I think, this is the principal methods to copy a file to another file. The different methods are available at the end of the post. Pay attention that the methods with Readers only works with text files because Readers are using character by character reading so it doesn't work on a binary file like an image. Here I used a buffer size of 4096 bytes. Of course, use a higher value improve the performances of custom buffer strategies.

For the benchmark, I made the tests using different files.

  1. Little file (5 KB)
  2. Medium file (50 KB)
  3. Big file (5 MB)
  4. Fat file (50 MB)
  5. And an enormous file (1.3 GB) only binary

And I made the tests first using text files and then using binary files. I made the tests using in three modes :

  1. On the same hard disk. It's an IDE Hard Disk of 250 GB with 8 MB of cache. It's formatted in Ext4.
  2. Between two disk. I used the first disk and an other SATA Hard Disk of 250 GB with 16 MB of cache. It's formatted in Ext4.
  3. Between two disk. I used the first disk and an other SATA Hard Disk of 1 TB with 32 MB of cache. It's formatted using NTFS.

I used a benchmark framework, described here, to make the tests of all the methods. The tests have been made on my personal computer (Ubuntu 10.04 64 bits, Intel Core 2 Duo 3.16 GHz, 6 Go DDR2, SATA Hard Disks). The Java version used is a Java 7 64 bits Virtual Machine.

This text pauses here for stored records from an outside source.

Each row was made from one walk, in order. Every step used is in the known rows, and no mark comes twice. Write each row's walk.
In the rows, 128 means zero.
Known rows:
f > n: [113 144 121 117  90  96 117 124 148 139 144 116 156 114 157 123 110 139
 137 120 138 174 131 133 111 123 134 107 111 138 146 136 137  86 134 128
 142 134 124 135 119]
g > d: [118 130 144 129 141 109 144  93 176 139 142 120 122 111 148 149 128 134
 134 131 117  91 139 123 109 133 127 154 115 126 140 155 124 130 159 136
 116 116 136 119 124]
u > k: [156 110 176 120 138 112 150 133 129 124 151  93 110 151 102 114 139 129
 126 126 142 116 153 110 132 111 117 141 133 137 104 155 118 106 168 136
 132 122 131 139 130]
w > p > t > a: [113 105 106 122 111  99 152  98 121 135 119 151  85 122 104 132 154 127
 127 120 188 125 110  98 108 143 129 143 157 123 115 149 149  90 114  83
 111 133 157 151 123]
t > a: [123 141 113 130 136  91 134 123 156 142 136 136  94 147 139 129 135 140
 115 121 136 120 133 124 139 134 150 127 110 114 138 139 129 121 123 106
 124 123 104 156 131]
h > k > g > d > a: [ 59 133  63 130 206  60 196  89 178 149 150 148  77 107 167 170 112 138
 109 101 119 124 151 113  76 103 122 142 126  79 167 166 143 120 159 204
 100 150 137 132 156]
l > y: [127 100 149 122  99  95 123 123 127 130  92 134 140 134 124 122 143 118
 134 138 119 100 134 120 152 127 111 132 146 132 120 130 113 138 100 139
 151 151  92 129 128]
k > g > d > a > w > p: [ 85 102  87 110 181  50 168  65 122 130 119 152  78  85 116 183 141 130
 136  96 163 126 156  95 127 114 131 111 124 108 151 159 162 107 137 148
 103 136 160 128 199]
t > a > d > g: [109 123  93 113 132 131 159 125 174 169 150 152 107 127  92 140 119 163
 123 140 116 101 144 156 171 145 160 141 150 117 149 157 140 110 111 158
 112 173 164 150 163]
k > b > l > y: [146  81 127 105  64  80 159 109 118  99 112 120 118  92 130 172 154  93
 137 110 143 118 172 127 156 112 100 131 161 158 102 170 138 158 146 129
 126 187 118 128 110]
w > a > d > g: [109 121 117 126  96 149 162 153 160 161 153 153 164  99  99 133 101 183
 139 152 117 106 136 171 168 136 147 135 156 101 129 144 142 108 153 189
  98 175 204  97 159]
d > a > k > g > s: [ 92 113 108  91 141  30 173 129 103 104 138 149  87 138 155 152 111  92
  74 103 159 136 144 106  74 105 150 131 118 116 160 131 184 146 153 183
 100 120 100 133 144]
f > k > c: [ 74 128  79 109 129  51 103  97 131 148 163 114 100 154 103 158 104 131
 141 130 127 115 134 169 132 102 113  89 140 173 119 121 128 115 102 140
 106 114  84 153  98]
h > k: [104 151 114 124 144 103 168 129 138 132 165 132 101 128 135 140 111 136
 128 118 103 146 126 146  96 113 110 122 138 110 139 140 115 134 142 157
 105 148 147 119 128]
f > k > h: [ 80 133 150 107 126  78 147 133 119 139 214 126 125 106 112 112 110 152
 160 136 149 135 123 141 138 124 121 130  92 117 138 111 133 125 137 152
 141  94  68 129 133]
d > a > k: [116 117 125  84 138  58 168 148 123 135 122 150 133 123 105 137 119 130
 105 113 146 131 158 118  94 132 132 148 123 121 130 153 157 132 153 169
  72 117 129 121 165]
g > k > c: [105 138  74 124 144  91 129 138 115 155 175 109  92 140  95 141 122 115
 133  92 130 119 117 166 116  86  98  92 160 166 122 117 132 140  96 151
 114 128 121 153 105]
t > a > w > p: [119 134 129 109 118  59 149  98 105 126 146 141  67 125 100 152 146 136
 138 109 157 144 136 123 161 129 139  94 129 127 124 144 140 109 118  90
 106 124 147 140 175]
a > d > g: [119 109 104 113 121 165 150 134 145 155 138 147 137 101  82 139 108 154
 133 152 102 106 139 160 159 135 136 143 164 129 140 146 138 113 112 178
 117 184 185 123 153]
d > a: [118 109 114 115 151 101 136 143 139 144 108 155 139 131 119 135 122 146
 117 120 140 136 150 118 121 135 139 134 138 110 130 132 143 124 120 152
 110 125 115 147 153]
g > d > a: [108 115 116 114 166  84 157 108 190 150 125 150 124 111 137 151 122 150
 118 122 122 104 160 113 108 140 137 163 122 105 143 164 139 127 153 154
  95 118 124 139 149]
p > k > b > l > y: [131  89 101 106  58  87 170 126 133  85 144 108 103  97 135 163 151 105
 134 108 110 143 152 133 179  81  87 108 177 151 114 157 134 129 149 142
 118 168  91 121 113]
k > g > d: [ 96 130  92 151 167 113 152  71 159 132 137 119  96 111 164 147 138 112
 118 116 136 101 131 106 113 120 124 135 101 111 157 148 141 118 150 145
 138 136 137 132 132]
g > d > a > w > p: [103 103 133  92 154  51 169  83 138 138 124 156  97  90  98 172 131 153
 147 110 143 125 164 116 123 134 130 129 133 113 131 170 147 119 146 138
  78 120 158 118 193]
a > k > g: [102 128  95 121 138  88 163 113  89 119 138 120  98 116 128 140 135  90
 107 105 160 128 129 109 108 110 122 120 101 137 148 140 157 126 150 152
 116 139 143 117 149]
f > k: [ 98 134 123 115 119  73 121 124 129 149 169 141 130 140 118 128 106 141
 135 142 115 140 139 156 123 125 121 124 132 139 131 124 120 127 136 133
 118 105  93 141 118]
p > k > h: [102 134 127 118 130 137 166 152 136 116 201 108 106 109 127 102 129 158
 151 120 130 145  91 119 163  98 115 109 107  98 155 108 134 104 133 158
 144  98  85 119 146]
w > p: [141 115 108 114 115 141 134 121  86 111 142 133  99 116 102 160 141 129
 125 107 148 147 133 119 124 116 112 134 148 125 107 144 139 105 127 116
 128 124 138 127 149]
g > k > b: [139 131  96 114 120 110 143 129 108 116 167 125 125 101 127 164 142 118
 152  98 110 153 140 153 119 124  98 131 156 142 124 143 129 157 137 116
 108 154 130 133 125]
t > a > k > g > s: [100 142 109 107 117  21 177 109 120 107 174 126  53 156 175 148 125  86
  70 103 161 125 130 117  95 110 156 122  95 120 164 133 170 144 156 143
 116 116  91 145 128]
u > k > h: [133 107 204 110 145 114 176 144 116 121 196  81  98 121 103 100 145 146
 150 122 180 110 134  98 145 114 113 143  93 112 116 143 136 110 164 160
 155 114 107 129 147]
k > c: [111 123  86 123 135 110 110 103 125 129 124 102  99 145 110 161 125 117
 131 116 144 100 121 143 130 104 122  95 139 160 120 123 142 118  99 141
 118 137 121 139 103]
w > a > k > h: [104 142 194 106 105  71 198 164 113 127 207 112 148  91 131 111 124 154
 141 116 185 120 116 133 128 134 126 135  75  87 127 129 158 136 197 177
 101 104 146  71 167]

I've cut the post into several pages due to the length of the post :

  1. Introduction about the benchmark
  2. Benchmark on the same disk
  3. Benchmark between Ext4 and Ext4
  4. Benchmark between Ext4 and NTFS
  5. Conclusions about the benchmark results

Benchmark on the same disk (Ext4)

So let's start with the results of the benchmarking using the same disk.

Little Text Benchmark Results

We can see that here the native and naive streams methods are a lot slower than the other methods. So lets remove the naive  streams method from the graph to have a better view on the other methods :

Little Text Benchmark Sub Results

The first conclusion we can do is that the naive readers is a lot faster than the naive streams. It's because Reader use a buffer internally and this is not the case in streams. The others methods are closer, so we'll see with the next sizes what happens.

Medium Text Benchmark Results

Here, we have removed the two naive methods because they are too slows compared to the others.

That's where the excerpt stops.